According to the manufacturer, 2 meters of the filter pipe used should be good enough for nearly 4000 L/h, I may take 2000~2500 L/h, so there is a good safety margin

It is critical to stay below about 0.03 m/s water inlet speed, otherwise there may be effects detrimental to the lifetime of the well.

The cuts in the filter pipe are pretty precise, hard to do this at home.

After about 6.5 meters, things got really difficult, with fine sand, which was also pretty much solidified. I used various tools including water hoses and a mud sucker (a pipe with a PU hose inserted, pointing upwards inside the pipe). The mud sucker uses compressed air (I just supplied the full amount my compressor can generate) and at the top a mixture of sand and water will come up. It is a little mess, but convenient to operate. Also I added plenty of water to the well to keep the level as high as possible, otherwise further sand may be sucked in.

Finally, I reached a layer of clay, and with the help of large quantities of water and air, I managed to dig some 20 cm into it, but it seems really solid and pliable clay.

This scheme shows the well as sunk. it is about half-filled with water, and the suction point is located between the two filters, in an area of no inlets. Ideally, the inlet should be above the filter pipe, but I wanted to allow at least 2 m of water column above the inlet, and with the pump outside the well, the turbulences and local load on the filter pipe will be minimal.

The inlet is just a section of pipe, with many holes drilled into it.

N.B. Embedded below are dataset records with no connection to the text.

A landscape with many peaks, sampled at points; each row gives a point and its height.
A climber steps from a point to the highest of its 2 nearest points, and stops where none of them is higher. Distance is the straight distance between rows; heights are no part of it.
zet: [158  90 117 149 123 151  90 144  77  65 139 107 152 100 124 117 111 149
 131 206  87 196 134 145 157]  h=3.73
nidaf: [154 189 167 131 182 176 129 105 153 189 137 213 168  95  81 169 147 117
 131 109 132 127 148 192 147]  h=3.20
piber: [137 208 150  94 138 130 144 105 166 199 136 165 159  93  82 148 173 114
 120  60 155  93 127 134  96]  h=3.87
saf: [144 127 119 129 122 153 103 140 101  92 141 119 156 120 136 116 133 161
 122 194 117 175 124 137 145]  h=4.01
Maka: [153 162 169 141 165 164 145 107 153 162 144 180 160  66  57 156 150 103
 113  99 127 130 153 222 146]  h=2.72
gino: [ 97  79 217 178  84 153 110 112 139 114 126 110 140  59  57 126 125 151
 134 171  99 162 174 162 168]  h=3.62
Lizo: [137 186 160 128 100 170 134 136 157 154 187 140 131 147 130 138 175 153
 121 135 133 100 117 127 136]  h=0.77
doved: [185 115  75 132 161 167 111 140  93  80 115 137 156  96 114 130 120 126
 128 171 106 212 140 176 142]  h=4.89
nogip: [156 204 150 119 177 158 127 117 146 199 139 210 152 134 121 170 141 114
 142 103 126 114 138 173 132]  h=3.74
buf: [122  80 111 127 102 102 131 135 113  84 122  87  82 166 163 108 129 111
 113 125 120 124 126 132 127]  h=2.47
sadid: [103 124  95 119 185  99 124 141 100 125 122 136 132 151 195 108  83 151
 149 158 137 121  72  67 116]  h=4.21
renum: [106  59 121 135 147  97 119 138  78  66 119  86  97 166 188  94  98 133
 138 159 105 147 100  95 122]  h=2.19
Vogu: [ 91 129 134 116  87 111 149 115 178 158 132  99 106 128 106 141 133 123
 109  81 168  56 129  74 111]  h=2.83
Buk: [167 188  85  85 153 141 128 128 136 153 118 129 143 131 153 123 160 137
 126 116 150 127 111 112  91]  h=3.31
lari: [137 169 133 116 119 151 131 146 123 139 193 119 112 158 175 127 156 165
 128 164 135  90  93  94 127]  h=0.58
bilib: [123 162 139 119  88 144 131 136 151 146 159 115 115 147 144 132 152 152
 125 136 144  94 120  96 124]  h=0.66
kevu: [157  85 108 154 168 142 119 134 110  96  79 171 141 114  88 139  96  87
 133 112 100 196 154 215 157]  h=4.85
meti: [103  55 114 161 116 100 114 123  99  74  75 125 143 147 120 118  94 103
 155 136  96 189 141 122 123]  h=1.90
fubu: [172 179 113 101 132 135 145 124 144 148 135 133 125 125 122 134 176 109
 111  98 138 120 142 173 107]  h=1.76
Zubo: [150  90 109 154 179 136  98 139  97  85  98 160 141 131 133 129  86 109
 139 147  97 190 136 189 166]  h=5.43
Fut: [ 87  92 183 144  55 137 123  97 153 109 140 102 144  58  41 107 165 152
 113 131 132 133 154 128 133]  h=3.72
rumo: [102  62 122 155 124 104 104 122  88  82  81 117 143 150 147 108  77 128
 160 172  98 193 125  90 126]  h=2.01
Relit: [155 196 138 117 184 129 139 132 132 198 139 187 125 169 156 164 130 104
 147  85 112 106 124 155 128]  h=4.40
nedov: [170 131 106 148 158 195 107 139 108  98 118 154 160  78  91 151 101 122
 120 181 112 200 154 199 166]  h=5.46
Kagaz: [111 125  87 117 132  84 141 138 145 154 105 117  98 170 165 133  88 114
 130  85 154  83 107  66 105]  h=3.86
vid: [123 107  77 110 155  84 142 138 115 113 107  99  88 182 188 119 100  98
 114  91 145  89  97  84 100]  h=3.65
lib: [120 189 185 145 110 152 145 120 165 182 193 151 119 142 113 158 174 132
 116 111 126  74 130 144 130]  h=0.93
reti: [144 134  98 108 198  91 125 144 107 137  96 152 109 182 190 111 103  96
 141  78 122 112  96 135 126]  h=4.44
Fes: [166 126  77 104 168 127 120 136  95  95 111 124 140 129 159 109 135 125
 120 150 121 176 116 142 116]  h=3.82
ziz: [147 206  93 102 155 133 143 142 154 204 147 152 124 155 159 154 125 132
 145  70 155  73  89  54  90]  h=5.27
sog: [150 186 140 126 161 124 140 145 122 168 171 152  99 187 187 155 138 110
 136 105 111  88 110 145 128]  h=5.07
kevus: [104 106  88 117 145 104 119 129  84  93 130  93 132 138 174  93 100 162
 120 183 138 140  84  36  98]  h=4.52
lino: [140 150 122 119 149 115 138 144 117 131 171 114  81 184 197 132 128 122
 125 119 127  78  96 116 126]  h=5.69
leb: [110 126 181 138 139 110 143  99 157 150 129 162 151  84  65 136 136 102
 123  85 130 106 142 196 139]  h=2.12
Lesum: [148 133  82  94 200 101 135 137  87 101 130 107 109 154 199 108 141 122
 119 123 126 119  78 123 106]  h=3.84
Mam: [ 91  73 124 140  47 121 103 116  94  95 108  78 132 118 110 101 122 162
 132 188 121 172 142  23 100]  h=4.34
lasep: [127 155 142 127 146 142 120 128 145 153 123 166 151 134 122 139 123 131
 139 133 129 134 133 157 147]  h=5.77
memon: [124  68 130 163 123 129 112 127 116  90  98 144 152 103  91 136  96 113
 145 147 100 195 155 175 150]  h=4.28
Volen: [121 120 100 119  82 134 117 117 126 107 113 112 158 114 101 110 144 143
 122 145 139 171 139 108 112]  h=4.43
riz: [ 96 140 189 141 117 115 138 119 161 165 141 150 126 127 110 148 124 119
 141 109 130  93 138 156 151]  h=7.35
lev: [ 88  65 124 148  68 104 119 106 115  94  96  99 134 127 103 113 112 136
 144 156 121 171 149  74 108]  h=4.27
masi: [ 93  80 175 153  64 130 119 122 136 109 125  93 115 109  98 119 127 153
 137 158 109 143 164 122 145]  h=4.51
fas: [145 176 116 110 126 162 110 120 147 143 118 148 183 100  96 129 157 149
 126 136 151 161 129 133 129]  h=2.80
fabul: [ 91  80 153 152 105 109 117 130 123 104 107  92 109 152 162 108  98 146
 157 160 110 135 136  94 145]  h=5.26
Vipef: [104 153 145 125 126 110 133 127 155 165 126 155 131 142 131 145 122 125
 146 113 138 104 129 136 136]  h=6.44
zimev: [144 122 109 129 107 150 106 129 120 100 118 130 166 106 101 117 129 145
 126 167 121 183 141 150 137]  h=4.30
zol: [164 175  97  96 217 104 132 145 101 173 113 165 112 180 197 129 115  96
 146  67 122  92 100 119 104]  h=4.86
nugus: [100 109  86 112  73 110 131 124 143 121 118  84 114 133 127 117 123 147
 105 131 170 102 118  30  95]  h=4.99
norin: [149 193  74  87 182 121 138 143 127 191 123 159 134 155 180 127 111 139
 147  89 160  88  83  58  91]  h=5.71
gigad: [ 99  57 129 147 131  96 102 124  71  68 106  82 118 144 175  99  93 147
 150 187  91 166 108  67 124]  h=2.11
daf: [ 85  76 212 165  53 144 113 109 144 114 132  89 129  66  58 108 152 159
 133 156 117 144 169 127 148]  h=4.07
pema: [122  69 104 138 143  92 131 134  87  68 115  88  87 179 181  98 117 103
 122 116 107 136 106 122 126]  h=2.31
gir: [188 146  79 102 157 159 125 135 114 112 114 133 154 112 134 119 160 130
 128 140 132 177 131 167 113]  h=3.47
peb: [142 109 166 162 137 169 125 120 143 120 132 157 163  51  38 148 118 118
 116 140 118 165 163 213 163]  h=3.75
vaku: [116 133 130 123 112 116 139 147 127 133 164  90  82 171 186 133 127 140
 124 130 140  65 105  81 131]  h=6.14
Gaged: [ 99 150 174 114 140  89 150  93 168 177 136 156 138  98  82 149 141  96
 124  61 141  77 138 155 118]  h=2.41
satez: [ 74  82 133 135  52 111 122 107 141 110 103  97 135 110  93 111 133 146
 127 139 143 138 148  65 106]  h=4.50
lopim: [119 133 130 125 184  99 121 142 123 147 103 175 117 178 171 131  87 114
 152 103 117 112 111 140 150]  h=4.55
Verin: [153 163  76  88 154 117 135 136 117 132 133 115 121 152 183 120 148 125
 118 120 150 114  95 106  98]  h=3.57
Pasa: [ 89 102 187 150 111 118 127 112 153 131 114 141 140 104  91 140 108 123
 144 128 120 130 152 161 153]  h=6.10
taz: [146  71 150 175 102 143 134 142 117  86 126 113 111  99  86 121 124 119
 130 155  82 169 168 205 164]  h=3.51
Tesob: [ 87 144 154 114 107  95 151 102 175 179 134 126 124 108  90 152 131 107
 119  56 161  54 124 102 111]  h=2.65
garo: [111  75 104 126  81 115 110 124  83  78 125  74 125 133 143  94 129 160
 119 185 124 161 116  40  99]  h=4.53
difi: [157  86 125 173 135 170  87 143  83  76 115 131 147  97 106 142  86 129
 141 199  82 209 149 162 172]  h=3.68
Kasub: [153 127 107 122 202 151  92 134  98 119 100 185 153 132 146 137  92 121
 151 163 114 179 129 170 165]  h=6.15
gidab: [120  97 167 169  96 160 112 120 132 102 123 136 156  62  52 135 124 140
 126 156 110 181 165 180 166]  h=3.34
puf: [101 107  91 118  67 115 121 116 137 110 112 101 132 124 110 109 131 149
 112 144 157 146 133  58  92]  h=4.74
zalek: [141 121  80  92 138 103 144 134 115 111 135  83  73 177 189 126 138 107
  96 103 148  82 110  93 108]  h=3.42
Mit: [146  88 146 150  83 133 152 146 122  90 145 103  93 117 107 113 146 112
 108 137  99 138 163 195 153]  h=3.07
dedu: [165 170 165 142 125 181 148 125 155 149 164 156 149  82  69 146 176 122
 104 125 124 128 152 209 143]  h=2.30
Vul: [118 129 186 133  71 133 151 120 158 133 167 112  97 123  97 128 163 128
 104 114 125  82 153 161 137]  h=1.10
rakip: [104  97 112 130 100  98 140 138 131 115 130  84  74 165 174 124 113 125
 124 128 144  83 121  68 121]  h=5.72
guso: [160 147 127 138 132 174 114 132 130 118 130 151 164  89  90 142 137 137
 123 156 123 172 148 190 154]  h=4.81
paza: [131 144 121 112 149 134 125 149  99 115 181 108 115 150 190 111 142 170
 128 179 132 103  85  99 125]  h=0.52
Denir: [102 190 146 117 114 152 124 119 176 167 136 153 174 112  90 136 148 157
 132 104 161 112 111  90 120]  h=3.29
Madim: [116 115 101 112 175 110 107 135  78 102 133 114 151 134 185 103 104 165
 132 181 122 147  74  76 113]  h=4.37
vifev: [120  98 166 151 126 103 153 111 151 123 124 140 121 101  82 127 133  89
 122  86 113 119 154 210 145]  h=1.86
reb: [124 105 136 127  82 119 142 137 130 104 138  96  92 145 128 117 147 117
 111 125 120 110 149 156 136]  h=2.70
Movi: [ 90 157 125 115  97 120 130 126 174 167 119 137 153 129 117 128 120 154
 137 106 167 102 113  61 114]  h=3.10
disi: [111 122 160 147 132 140 116 122 139 140 108 171 160 107  94 143 104 129
 142 142 125 157 153 172 167]  h=5.30
Zok: [155 113 136 162 172 156 126 127 132 120 108 174 144  85  68 150 105  95
 130 119 107 171 166 230 166]  h=4.29
bebes: [ 94 145 125 120  90 127 140 132 168 166 135 108 115 139 130 136 115 143
 130 104 173  64 117  42 110]  h=2.97
mado: [139 186 163 118  95 141 158 119 155 170 183 130 107 135 116 152 190 115
 105  86 132  74 137 144 114]  h=1.11
dirog: [149 178  94  90 205 116 136 142 105 164 131 159 122 164 199 133 113 127
 146 105 133 100  77  95 110]  h=5.28
ret: [150 175 126  96 102 122 155 127 147 161 157 107  98 137 124 146 184  99
  95  71 147  69 144 136 100]  h=1.31
nem: [138 106  72 107 172 101 127 129  92  91 106 117 126 146 178 103 116 121
 129 140 128 154  94 112 114]  h=4.10
laliv: [176 180  84  88 140 158 117 122 134 139 100 133 168 100 123 118 174 144
 122 129 150 164 129 132  91]  h=3.09
sim: [109  96 199 148  74 130 144 117 153 120 150 107 113  95  81 114 154 132
 115 128 122 107 161 175 150]  h=1.30
filol: [133 152 110 119 178 132 111 137 117 133 117 171 153 144 164 123 105 136
 146 154 129 143 110 141 145]  h=5.42
sedi: [107 193 138  99 134 123 133 103 181 191 118 157 170  96  79 140 151 134
 129  66 168  92 115  88  97]  h=3.52
keti: [159 171 136 116 125 155 139 126 152 146 143 140 143 105  93 136 171 115
 110 118 127 133 141 187 131]  h=1.99
bosev: [158 161  68  87 148 117 151 140 124 147 143  90  76 164 181 139 141 107
  98  82 161  62  97  66  86]  h=3.15
Noroz: [ 80  84 189 154  83 121 125 123 147 126 116  96  96 145 133 120 106 147
 157 150 119 119 150 117 153]  h=4.90
Fama: [153 132 111  96 144 133 130 149  83  96 184 101 103 151 187 107 165 149
 109 166 125 108  98 132 127]  h=0.46
dini: [130 194 113 104 124 129 144 134 160 186 148 142 126 151 147 151 135 127
 130  86 158  73 110  87 104]  h=4.87
buzek: [147  69 137 183 124 148 136 140 122  88 113 136 128  83  58 144 103 112
 133 136  84 183 171 217 164]  h=3.85
Mumo: [106  78 196 167  98 122 153 111 154 117 140 117 121  68  60 123 139 116
 120 121 110 128 162 208 151]  h=1.54
vub: [107  90  83 126  89 111 123 122 106  96 124  75 106 142 153  99 113 159
 107 167 151 125 106  13  93]  h=4.73
nasu: [106 134  91 116 157  92 134 147 125 152 105 142 117 164 180 119  75 130
 150 110 150  95  90  61 118]  h=4.03
vofo: [105  93  76 123 100  99 140 133 137 116 113  77  76 157 161 116 115 128
  97 113 167  79 123  34 102]  h=5.34
rige: [184 177 104  79 119 136 148 133 134 150 152 103 101 140 144 132 199 115
  97  91 142  95 131 140  90]  h=1.51
fof: [113  96 148 155 128 115 117 136 122 108 109 129 126 151 147 120  96 124
 152 149 109 149 140 147 160]  h=5.73
tago: [120 117 156 149 153 114 121 137 124 134 103 157 122 164 144 129  90 107
 145 115 108 128 139 183 165]  h=5.10
Rud: [132  58 133 188 124 148  93 127  87  73  94 134 160  99  93 142  74 117
 153 176  76 218 165 155 164]  h=3.94
dotu: [135 193 138 100 131 116 152 108 164 201 138 141 124 129 111 161 159 107
 123  47 153  70 133 110  95]  h=4.36

Call two points neighbours if one is among the 2 nearest of the other. Go from one point of each pair to the other, from neighbour to neighbour, staying as high as possible. Name the lowest point that can't be avoided.
norin / fof => reti
riz / fof => gidab
nedov / vaku => zimev
memon / nedov => difi
Kasub / riz => filol

For each start below, name the point where the climber stops.
rumo => memon
Vul => memon
sim => norin
lari => vaku
gidab => Kasub
fubu => vaku
Vogu => norin
zalek => vaku
zet => vaku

The distribution system and piping as mostly done with 32 mm cold-water PE 100 pipe, connected to legacy 3/4″ piping of my workshop and garden, and some newer pipe (16×2 Pipetec composite pipe).

After only just a few minutes with an old pump to remove dirty water, already the water became nice and clear. Maybe because of the thorough work with the sand pump, there was not much dirt to remove. Also I decided against closing the bottom of the pipe, which now seems to be very solidly embedded in clay anyway.

The water is pouring out plentifully, it is pleasure to the eye and a delight forever!

Everything else could be done easily, just mounting a few pipes and machining a lid from 30 mm PVC plate.

Finally, protected it with some concrete plate and stones while providing easy access for removing water from the pipework in winter, basically, just opening the check valve at the top.